His fingers skate across the keyboard. “Sorry, I don’t think that’s it.”
“Are you sure?”
More clicks of the keys, and a sigh. “No, it doesn’t look like it.” Now he’s peering over the monitor at me, perhaps trying to remember if he’s seen me check in.
Black panic coils up around me. What if, what if, what if . . .
“Or”—I suck in my breath—“could it be under my . . . other dad’s name? Miles Faye? He could’ve, like, booked the room for us.”
I wait for the clerk to wave me off, but he doesn’t. “I’ve got a Miles Faye in room two fifty-six.”
Oh thank god. I slap my forehead with my free hand. “I am such a flake. That’s totally it.”
“I’m guessing you’ll want a spare key?”
“That would be amazing,” I gush, collecting the key card from him after he feeds it through a little machine on the desk. “Thank you, thank you, thank you.” I grin as brightly as possible and walk away, casually sipping my Coke.

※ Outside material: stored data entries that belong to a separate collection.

Every row comes from one small tree of marks. The marks that hang from a mark follow it in brackets, in alphabetical order. Every link used is in the known rows. Which tree was each row made from?
Known rows
K{X}: 9	156	342	-43	112	-30	354	101	315	66	-362	333	65	-277	-208	-216	35	273	120	-325	-245	-161	-257	-15	262	74	-477	116	57	-298	-230	169	-110	51	109	248	-272	-139	79	-310	105	24	-331	-53	-6	265	229	192	12	243	117	-203	461	149	-200	-125	18	-275	93
R{C{F{V} J}}: 158	-82	-284	-109	-368	-119	-229	-168	-20	-259	127	-131	57	-21	277	1	-241	-176	95	392	-57	180	313	-244	-280	298	336	-115	-229	364	76	-156	204	-116	-319	-169	326	115	-545	127	-183	-94	233	48	-26	-177	82	-348	-132	91	-492	27	-255	61	490	53	-147	110	-225
W{A{C} H}: -392	273	-91	203	626	92	304	-247	131	234	-121	210	-441	43	-478	-189	387	881	-345	-125	-323	205	-43	160	573	-199	-400	-328	277	94	340	30	-180	-85	-217	531	-179	-143	437	-102	-64	456	19	-138	85	247	-787	574	516	124	302	-271	559	449	-227	-215	-170	-77	633
X{K}: 34	188	217	-103	78	-42	328	64	176	120	-309	319	3	-184	-254	-197	-34	392	179	-299	-203	-55	-229	27	174	151	-398	8	38	-312	-202	35	74	15	124	236	-251	-83	91	-381	68	68	-182	-70	87	117	105	152	56	112	186	-195	381	94	-166	-158	51	-204	124
F{C{J} V}: 215	173	-100	-43	-105	60	-1	-36	112	-106	-41	-64	-226	242	-146	-59	-299	-366	-127	439	-141	8	184	-58	9	-149	1	-109	-404	34	18	77	9	-35	-80	-62	-160	400	-216	86	-112	-442	216	-1	-176	-207	-89	45	-269	121	-47	46	213	253	471	36	-1	54	93
F{V}: 133	242	218	-203	-111	-31	566	-77	344	-55	-301	71	-57	-24	-364	-313	-152	-77	-230	123	-215	-24	-20	58	363	-101	-377	-49	-80	17	-51	-5	38	98	-16	250	-103	29	-101	13	28	-322	-20	-43	-27	156	-247	212	-50	173	59	-110	209	53	143	-113	55	-128	142
R{C{A J X{K}}}: -18	-183	-26	-200	-73	-205	-445	170	184	-338	161	149	108	-37	560	405	-245	-77	448	-142	29	-446	45	-49	-557	359	216	487	-51	-125	-227	-2	194	-116	184	-73	-237	136	-450	-192	138	188	-143	79	357	-465	905	-405	-245	-103	-150	-123	-24	-26	113	-89	10	295	34
R{C{A J X}}: -22	-198	-58	-147	-39	-174	-322	92	364	-450	99	36	276	104	605	183	-210	-374	74	24	-139	-258	45	4	-297	208	224	498	-47	62	-158	21	280	-32	95	-122	-241	88	-451	20	27	17	-177	73	331	-314	608	-332	-146	-203	-271	-20	-116	-93	174	27	-103	281	-51
W{A{C{J}} H}: -288	135	-275	173	576	-2	47	-298	42	193	19	91	-512	301	-199	-257	289	713	-303	-14	-201	175	44	143	175	-186	-133	-304	163	336	508	129	-65	-180	-345	416	-233	-95	176	-14	-34	351	68	-207	38	94	-715	388	435	110	199	-200	448	496	-262	-223	-349	73	612
R{C{F{V} X}}: -82	-103	-40	-230	-432	-138	-170	39	-3	-186	168	-144	-22	-414	42	383	-180	-110	63	298	-47	20	303	-366	-66	388	169	153	-129	80	-130	-159	-48	-15	-91	-127	410	52	-223	31	-172	104	145	80	63	-3	420	-437	-76	29	-459	10	-171	85	418	-21	-28	51	-243
F{C{A} V{B}}: 392	467	203	-103	-88	62	193	169	258	-315	-173	132	-35	225	-198	101	-329	-652	-33	383	109	-422	13	172	154	-303	-387	-48	-339	-83	-379	-145	-89	136	357	8	-198	433	-91	213	-103	-609	341	20	112	-508	-180	289	-454	-30	217	45	302	-81	677	4	769	253	172
F{C}: 12	236	102	160	119	112	153	103	285	-15	-218	214	41	-24	-272	-159	-81	-45	-106	122	-375	249	-122	-25	494	-82	-305	-72	-202	-381	-146	66	37	35	72	-30	-276	139	247	-163	-175	-176	-7	49	6	82	-120	280	-22	11	92	-31	400	168	293	103	27	-208	8
V{B}: 304	365	337	-200	125	-113	440	82	288	-56	-526	292	148	9	-333	-469	-129	-208	-156	60	-182	-130	-252	53	259	-86	-521	61	-100	32	-194	42	74	203	155	224	-305	-88	-17	69	-160	-398	-108	-30	30	6	-353	199	-43	-69	135	-56	404	118	-51	-180	275	-116	21
F{C{A X}}: -145	48	147	57	13	6	-99	298	258	-160	117	73	97	34	23	333	-84	-286	-46	-83	-107	-170	-156	102	217	-64	-117	374	-131	-467	-388	70	-14	24	367	-168	-343	189	232	-127	15	-53	-6	0	267	-155	395	82	-122	-129	112	67	164	-115	239	131	249	85	28
B{V}: 292	362	453	-154	97	-91	606	119	402	-2	-487	274	172	-123	-406	-533	-153	-241	-246	56	-251	-212	-123	61	308	-79	-494	132	-67	80	-169	34	154	173	8	217	-319	-39	-121	117	-193	-522	-284	-60	58	21	-303	208	-194	-96	161	6	333	185	56	-167	220	-191	33
R{C}: 50	117	99	-24	94	16	162	-74	552	-226	-317	259	213	-188	30	-255	-151	18	-50	98	-505	213	10	-111	331	194	-230	54	-31	-133	-91	-95	264	49	-86	126	-105	-3	-144	-137	-201	6	-225	173	137	93	14	47	-8	-77	-186	-219	261	120	246	17	-150	-182	-27
C{X}: -87	41	244	-176	4	-125	279	112	244	48	-180	101	39	-169	-215	-105	-37	8	-168	-142	-263	-36	-175	-67	236	59	-251	364	7	-184	-114	181	28	115	117	116	-270	-156	123	-139	19	-35	-275	-64	84	240	213	-42	141	-44	-22	-20	201	125	-213	-139	-125	-131	-21
A{C}: -128	28	218	-24	355	5	158	-93	187	248	-273	70	-100	-31	-181	-419	97	338	-175	-270	-165	280	-156	180	495	-114	-330	-332	138	-72	-37	27	52	224	249	187	-116	-97	92	-13	-20	19	-211	-101	-154	347	-292	332	261	-103	388	-45	362	129	-232	11	-319	-93	203
A{C{F}}: -206	-120	21	83	113	-56	-94	-66	-215	334	-29	-86	-31	-132	-67	-261	199	428	-50	-342	72	443	-160	68	346	30	-65	-436	130	-21	-97	-62	46	139	163	-43	186	-225	179	-31	-69	220	35	-196	-166	361	-241	147	361	-59	227	104	72	-16	-186	138	-295	-58	-58
C{F{V} R}: 86	-38	16	107	-519	108	309	-152	-203	91	62	-191	132	-187	-213	21	68	-127	97	96	64	176	150	-66	92	28	178	-163	108	54	48	-264	-47	-32	-176	-111	450	-129	148	38	5	-158	117	46	-153	244	-179	-99	-46	133	-108	72	-427	-333	54	60	143	-184	-254
J{C{A F R X}}: -39	-209	-76	42	-111	214	-100	232	-316	-29	299	-61	469	-112	423	292	133	29	160	-280	544	-101	-221	14	-303	66	245	198	214	-132	-10	29	-34	-24	44	-287	395	-263	131	-16	243	313	-160	249	89	-36	286	-101	-16	-32	-302	37	-655	-645	-196	230	227	-144	-483
W{A}: 56	251	35	108	349	-187	538	-105	376	21	-254	206	-43	-12	-304	-349	193	427	-359	-56	-381	219	-130	66	458	-73	-440	-55	64	-97	34	30	-33	-23	-219	454	-342	-93	176	-102	65	145	18	-167	160	296	-490	437	181	119	90	-232	416	180	-129	-165	-71	-216	320
J{C}: 173	238	47	-211	437	202	395	105	280	-24	-320	312	189	-7	-36	-508	-84	332	-233	-71	23	127	-343	8	258	-57	-479	-160	-18	-71	94	297	128	136	-108	219	-43	-133	-56	-109	54	55	-302	222	-37	92	-340	388	48	96	-145	-207	166	45	-69	40	-70	-385	-84
A{C{F{V} R X}}: -217	-338	78	-24	-372	58	-186	-103	-554	356	249	-420	-220	-327	-137	350	168	-13	127	-45	327	60	307	-104	-74	19	324	-207	179	53	80	-190	-306	114	110	-136	616	-80	159	193	34	100	81	-57	-321	299	184	-303	80	-18	126	185	-424	-125	-186	63	-92	70	-176
F{C{J R} V}: 249	22	-97	169	-276	199	-7	-134	-33	-99	31	-152	-83	146	-127	108	-161	-538	71	527	-92	41	350	-57	-138	-209	234	-108	-255	-25	206	-87	-83	-91	-229	-172	80	360	-43	117	-94	-475	137	146	-258	-137	-59	-139	-369	83	-7	86	-148	-16	356	78	63	-42	-56
F{C{A J} V}: 203	133	-87	5	-122	36	-73	45	200	-323	123	-72	-39	455	144	84	-290	-518	-47	273	33	-193	78	168	-69	-237	18	-17	-346	-22	-154	-7	97	-73	102	-164	-257	416	-275	120	39	-461	273	-24	62	-446	14	136	-328	48	45	79	40	-111	539	131	240	233	158
W{A{C{J R}} H}: -265	22	-299	391	407	202	54	-402	-146	242	63	22	-361	245	-185	-84	413	539	-117	27	-172	155	199	149	28	-222	122	-266	346	296	644	-46	-125	-211	-463	315	-22	-130	342	59	-11	307	-2	-9	-72	165	-707	259	357	64	202	-199	99	245	-387	-172	-255	-25	416
A{C{F J}}: -96	-278	-159	46	102	-102	-347	-54	-338	297	79	-228	-70	145	193	-328	146	277	-22	-243	177	406	-86	46	-57	45	248	-407	52	228	65	57	122	45	30	-165	112	-168	-90	82	-36	117	72	-235	-220	199	-152	-33	335	-60	119	200	-56	56	-251	141	-448	115	-90
C{A}: 24	114	195	2	67	-15	409	66	481	-165	-196	174	342	146	37	-306	-16	-46	-138	-271	-189	-40	-368	289	381	-111	-317	173	144	-124	-281	10	264	83	214	93	-383	-105	28	-97	143	-113	-146	-77	260	-1	-109	331	53	-61	172	-59	114	-350	-36	67	157	-24	86

Write each row's tree
131	-68	-118	341	-71	214	-105	-53	-16	18	-51	-5	124	165	-14	-55	-41	-396	107	254	-251	209	99	-58	-53	-107	239	-23	-146	-180	158	-34	88	-132	-151	-257	-110	189	144	-41	-142	-284	-51	157	-187	-56	-32	-81	-198	-56	19	99	-39	-36	128	162	-99	-150	-161 | F{C{J R}}
453	336	-29	-367	-17	92	198	222	-130	-232	2	83	236	151	158	-97	-239	-139	-65	99	726	-347	-216	70	-202	-124	-273	-214	-166	294	-200	-3	-41	151	109	1	314	19	-355	268	111	-190	305	133	72	-462	-308	270	-269	115	-194	-12	-213	-356	325	78	689	48	-169 | J{C{A F{V{B}}}}
-181	-159	-3	-109	-244	-158	-425	148	-160	-32	148	124	31	-577	141	473	-45	337	454	-125	-36	-12	45	-392	-273	626	132	225	-25	-267	-256	-101	-10	-106	45	-125	233	-81	-31	-352	-100	475	0	83	163	-2	770	-473	11	30	-329	-53	0	153	136	-37	-25	-19	-231 | R{C{F X{K}}}
-365	171	-81	419	435	261	310	-365	-19	295	-26	143	-317	-39	-458	-35	492	716	-181	-91	-274	217	146	175	423	-222	-155	-315	435	42	502	-139	-247	-144	-336	412	40	-187	595	-65	-49	424	-35	34	-21	336	-783	396	379	91	308	-276	249	205	-324	-200	-74	-176	461 | W{A{C{R}} H}
159	141	145	-231	-48	-111	-11	-37	-330	205	-151	-146	-282	-63	-270	-164	-56	-14	-31	107	383	0	28	36	63	-101	-170	-535	-97	305	-146	-186	-195	272	253	66	358	23	-129	332	-138	-237	340	-151	-255	52	-409	79	35	-26	238	145	99	130	96	-24	224	193	28 | A{C{F{V{B}}}}
84	-300	-185	317	-368	7	-63	-39	-214	-123	239	-206	498	224	459	-20	152	-292	238	-217	191	110	-125	180	-291	23	498	99	184	122	-26	-180	257	-156	-67	-388	109	-204	-16	-5	156	-88	44	-39	94	-66	48	-172	16	-55	-84	230	-627	-707	-166	197	76	74	-322 | C{A F J R}
-53	-62	85	-231	-451	-173	113	114	-180	29	132	-190	-101	-267	-229	192	-52	-60	-94	29	120	-42	54	-188	34	141	37	124	-65	49	-156	17	-120	22	46	-32	239	-99	33	-8	22	-21	133	-135	-45	176	220	-233	48	141	-202	121	-162	20	44	-93	50	9	-154 | C{F{V} X}
-139	-405	75	0	68	16	-281	-115	-253	271	55	-248	-135	-11	113	18	101	-112	69	-127	52	-16	137	51	-221	-82	324	40	172	69	247	84	-52	83	94	-91	57	-89	7	160	64	2	-282	-30	-268	253	238	-276	91	-200	238	126	-196	19	-520	-4	-436	97	-65 | A{C{J R X}}
427	372	208	62	-250	212	248	-24	-1	-51	-244	68	-49	-20	-479	121	-221	-661	61	601	-27	-208	267	-84	74	-260	-154	-142	-229	-137	-46	-239	-248	109	37	-12	127	352	123	246	-236	-638	220	215	-231	-224	-261	70	-482	-6	132	29	111	33	464	-15	604	-43	-55 | F{C{R} V{B}}
-81	-303	-108	-106	-257	-258	-261	135	-277	70	168	-170	65	4	162	15	24	-71	15	-118	87	85	-106	-195	-267	233	327	273	-63	162	-37	205	86	-53	-65	-237	-13	-225	-67	-72	31	75	-11	-158	-35	108	350	-365	194	6	-258	228	-215	40	-270	-26	-260	34	-289 | C{F J X}
47	-178	-283	70	-156	-106	-330	-57	25	-211	56	-14	255	-15	397	-136	-93	-28	103	141	-144	352	78	-234	-205	368	331	-26	-119	218	22	-72	318	-114	-259	-225	132	-74	-358	-25	-210	79	45	53	73	-82	107	-313	53	-67	-441	37	-143	20	229	108	-320	-2	-294 | R{C{F J}}
-16	-10	-142	75	616	-224	3	-242	60	216	-83	-49	-335	289	12	-379	221	473	-299	-124	-84	271	8	159	97	-155	-101	-384	38	188	219	84	-68	42	-143	351	-232	46	-70	144	98	183	97	-275	-102	222	-459	369	271	-7	304	-112	318	338	-313	-72	-449	68	409 | W{A{C{J}}}
-116	-50	18	-92	-87	-31	3	-121	-234	257	38	-224	-240	-119	-193	-127	67	275	-73	-81	209	289	59	34	244	-51	-45	-537	30	157	-84	-140	-84	146	138	18	345	-27	-9	141	-39	37	228	-186	-284	279	-263	126	197	58	183	108	0	25	61	100	-128	46	31 | A{C{F{V}}}
-31	-148	69	-160	-43	-184	-35	178	204	-242	79	-61	175	273	324	4	-98	-331	-71	-221	4	-314	-183	159	-188	-35	89	512	5	57	-151	202	181	3	206	-67	-453	-55	-217	-6	228	-112	-186	-152	261	-163	392	-101	-8	-120	2	77	-91	-198	-221	-52	-67	198	6 | C{A J X}
-431	-13	-217	38	519	-94	-153	-162	-98	208	169	-8	-603	168	-168	76	281	606	-292	-71	-89	-27	125	6	-2	-93	-7	56	164	286	457	248	-218	-165	-260	377	-253	-89	195	-8	6	443	26	-220	44	92	-283	147	414	51	106	-136	367	632	-396	-309	-340	198	534 | W{A{C{J X}} H}
38	-22	104	-142	136	255	32	246	-136	-21	120	203	255	-167	287	349	-12	231	389	-389	464	-473	-218	88	-419	66	-61	281	227	-391	-64	107	-102	-8	185	26	127	-90	78	-258	360	313	-311	344	141	-176	540	-30	-245	33	-5	-202	-304	-410	-297	16	349	-149	-106 | J{C{A R X{K}}}
229	47	-138	-33	-171	332	246	-42	-312	63	53	-95	191	-136	-6	-53	-9	97	57	140	421	129	71	-132	-125	-6	45	-309	73	98	223	-46	-79	11	-298	-82	674	-107	0	99	83	14	56	304	-254	70	-278	36	-128	224	-337	-40	-515	-319	109	156	147	-339	-382 | J{C{F{V} R}}
44	-59	97	-109	148	260	178	179	53	-102	62	76	394	-43	279	132	8	-64	34	-224	330	-282	-205	123	-136	-105	-28	321	235	-207	61	125	-20	85	86	-52	82	-133	56	-22	298	143	-384	356	111	-81	219	44	-168	-73	-139	-114	-384	-432	-233	111	229	-183	-225 | J{C{A R X}}
-527	147	-23	69	513	10	100	-136	8	291	66	111	-577	-82	-449	119	349	771	-328	-154	-208	14	38	36	370	-101	-288	-31	245	31	299	149	-321	-76	-140	478	-168	-159	473	-113	-13	548	-28	-163	104	230	-346	308	482	59	203	-224	486	571	-362	-295	-178	10	548 | W{A{C{X}} H}
10	-151	-163	301	413	-54	-22	-351	-112	275	-25	-118	-208	211	33	-233	334	334	-144	-75	-76	272	163	131	-47	-221	121	-367	220	107	397	-73	-141	-29	-260	231	-4	-12	83	185	125	168	8	-146	-196	294	-492	175	117	-66	326	-94	-24	102	-452	-27	-331	2	258 | W{A{C{J R}}}
394	514	235	-162	-52	37	260	98	154	-113	-320	159	-185	42	-516	-39	-342	-512	-104	534	-60	-204	83	-75	219	-205	-443	-149	-416	-45	-211	-84	-182	162	152	95	-87	429	-26	183	-250	-598	292	72	-113	-288	-279	195	-388	49	118	18	456	261	602	-75	514	29	120 | F{C V{B}}
17	74	91	420	-92	282	113	60	220	-118	0	82	333	102	43	147	47	-339	129	-23	-178	52	-54	176	264	-162	-9	68	36	-456	-195	-205	60	-39	168	-227	-142	159	355	-97	17	-205	-25	185	116	-111	-11	182	-203	-114	180	7	-98	-448	241	251	331	-106	-71 | F{C{A R}}
8	-266	75	-25	-232	-36	-169	118	-155	-60	186	-23	179	54	359	386	4	-215	457	-342	189	-488	-60	129	-613	99	322	502	174	-190	-120	27	39	-121	186	-140	-186	-57	-31	-190	321	26	-215	9	171	-217	733	-371	-199	-51	110	12	-333	-372	-372	-109	158	157	-38 | C{A J R X{K}}
-102	-322	-228	-80	-262	-204	-530	70	-97	-166	195	-122	153	-155	421	191	-89	-104	122	149	-69	126	154	-355	-393	443	453	279	-118	171	8	21	163	-113	-187	-281	157	-45	-313	-20	-161	169	1	29	92	-58	550	-585	47	-98	-521	109	-249	111	119	50	-315	72	-364 | R{C{F J X}}
190	91	74	-339	-415	-222	-188	122	-103	-231	-14	-44	-21	-361	-58	365	-304	-430	110	458	141	-267	290	-372	-261	303	38	138	-232	248	-197	-221	-126	105	15	-39	379	105	-318	228	-275	-159	261	129	57	-247	297	-476	-252	-41	-389	14	-55	181	498	-112	342	170	-246 | R{C{F{V{B}} X}}
158	-119	-305	-40	-409	-113	-276	-48	74	-471	270	-182	241	169	580	150	-247	-340	154	204	129	-36	199	10	-323	225	372	1	-141	351	-121	-212	272	-128	-115	-262	195	140	-593	165	-14	-100	331	15	215	-412	212	-272	-219	19	-373	56	-415	-314	542	163	88	335	-143 | R{C{A F{V} J}}
73	-161	-155	96	-204	-135	-89	89	-43	-159	160	-95	371	350	427	-155	31	-131	38	-289	135	112	-287	153	-153	67	227	91	26	181	-182	32	311	-114	71	-254	-165	-167	-154	-51	134	-33	129	-198	169	-146	15	-1	87	-29	-111	181	-284	-467	-79	141	-6	155	-168 | C{A F J}
-50	-95	-32	39	12	-71	-347	226	108	-199	208	-51	63	301	280	289	-153	-467	0	10	1	-234	-83	73	-176	-58	156	398	-248	-226	-192	183	31	-74	263	-278	-429	250	-52	-60	53	-125	23	-45	195	-339	472	-95	-143	-138	-8	175	36	-64	204	126	76	226	13 | F{C{A J X}}
-4	-239	-33	249	-198	111	-333	132	-78	-163	272	-119	186	246	307	427	-31	-625	189	88	34	-213	76	48	-320	-123	433	417	-58	-265	-51	-12	12	-110	152	-400	-193	184	126	22	85	-178	-44	94	91	-278	488	-262	-288	-183	-12	190	-289	-306	70	189	137	166	-139 | F{C{A J R X}}
5	-175	-43	182	-134	135	-299	47	-158	36	110	-111	16	35	26	297	-53	-469	128	262	-153	-21	161	-183	-249	-7	388	299	-149	-236	138	105	-88	-114	-53	-312	-82	180	178	-20	-84	-167	-123	141	-142	-35	392	-337	-200	-104	-81	180	-135	70	4	51	-91	-62	-198 | F{C{J R X}}
-357	-263	69	-83	26	-141	-307	77	-333	364	106	-194	-138	-267	-74	60	205	349	-26	-336	156	258	-120	-62	162	121	59	-119	127	-41	-136	39	-83	151	279	-115	215	-210	203	-30	-22	324	-33	-190	-131	360	195	-113	365	-112	146	181	-18	95	-309	54	-303	44	-116 | A{C{F X}}
-378	4	-465	295	371	-34	-234	-258	-336	271	239	-74	-420	230	-63	-76	417	820	-185	-102	41	355	51	43	38	-45	131	-398	171	440	425	75	-89	-254	-393	170	44	-223	242	-20	-90	541	314	-268	-25	108	-669	234	572	143	39	-14	139	354	-232	-93	-311	98	348 | W{A{C{F J}} H}
-151	-390	100	-55	79	-32	-437	-31	-448	374	69	-138	-256	-118	95	241	83	185	426	-299	227	-182	159	0	-515	65	302	29	188	-118	129	72	-130	42	206	-37	75	-32	30	-62	137	188	-240	-22	-278	108	555	-355	1	-61	326	57	-121	116	-598	-110	-295	101	34 | A{C{J R X{K}}}
72	-123	-72	-185	-291	238	67	89	-448	95	226	-170	76	-297	9	274	-18	12	61	105	523	-52	125	-251	-293	80	189	-31	55	38	193	40	-233	19	-209	-131	692	-124	37	97	125	145	-13	297	-209	54	138	-216	-137	154	-410	16	-588	-204	-22	65	128	-229	-430 | J{C{F{V} R X}}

Jessa would be proud, I think.
Back at the elevators I drain the soda—I could use the caffeine—and collect my things. I ride up to the narrow corridor of the second floor, where the wallpaper is the red-orange of a bright, bloody sunset. Just around the corner is room 256. A dull orange door like every door, except not. The key card is in my sweat-slick hand, but I’m afraid to use it.
I think it’s like this: as long as you don’t turn the last page in a book, you get to believe whatever you want to believe. You can have faith the good guys will win, the clearly identifiable bad guys will lose, and everyone will go home and eat Spicy Italians on flatbread on their cheerfully dumpy living room sofa. I’m not living in a sunshiny state of delusion. I know this is real life, not some story by Sir Arthur Conan Doyle or Agatha Christie or Rex Stout. Whatever’s in room 256 will be in the room, whether I open the door or not.
But I am so f*cking scared to turn the page.
When the key card slot blips green, I ease the handle down, peering into the dark behind the door. A wall of stale heat and the pretentious sweet-spicy smell of Djarum Blacks break over me.
Carefully, I make my way across the cluttered floor, to the single bed where a long lump under the sheets is illuminated in the slice of hallway light, and steady my voice.
“It’s time to get up, Dad.”
While my father splashes water on himself in the bathroom, I poke the toe of my boot through the debris of empty beer cans and fast-food delivery cartons covering the carpet. There are a lot more cans than cartons, but at least he’s been eating. I’m reminded by my percolating stomach that I haven’t, and none of the half-full boxes of rice or feebly rewrapped burgers look farm fresh. I sniff one—which has recently pulled double duty as an ashtray—then carefully pat the wrapper back in place.
He emerges in a dingy T-shirt and his old pinch-kneed sweatpants. He blinks in the lamplight, and I wonder where his glasses are. His black hair is wild and sopping. Droplets trickle through the dark scruff shadowing his cheeks and chin. As he stands there unshaven in sports-themed loungewear, reeking of clove cigarettes, it could almost be funny, except for how thin and grayish-pale and crumpled Dad looks, and how he eyes the covers like he’d love nothing more than to slip back under them and sleep.
To stop this from happening, I sit stiffly on the bed, fisting my hands in the papery brown sheets. I’ve been waiting for this moment, and now I don’t know how to start.
Surprisingly, Dad does. “What are you doing here, Imogene.” It’s not even a question. More like a line in a script he has to read, instead of a topic of actual curiosity.
“What do you mean, what am I doing here? I followed you. The clues you left me.”
He stares at me, almost-black eyes blank.
I dig through my bag, dumped at the foot of the bed, and pull out the heart. “You left this for me, didn’t you? To tell me where you’d gone? To tell me where I could find you?”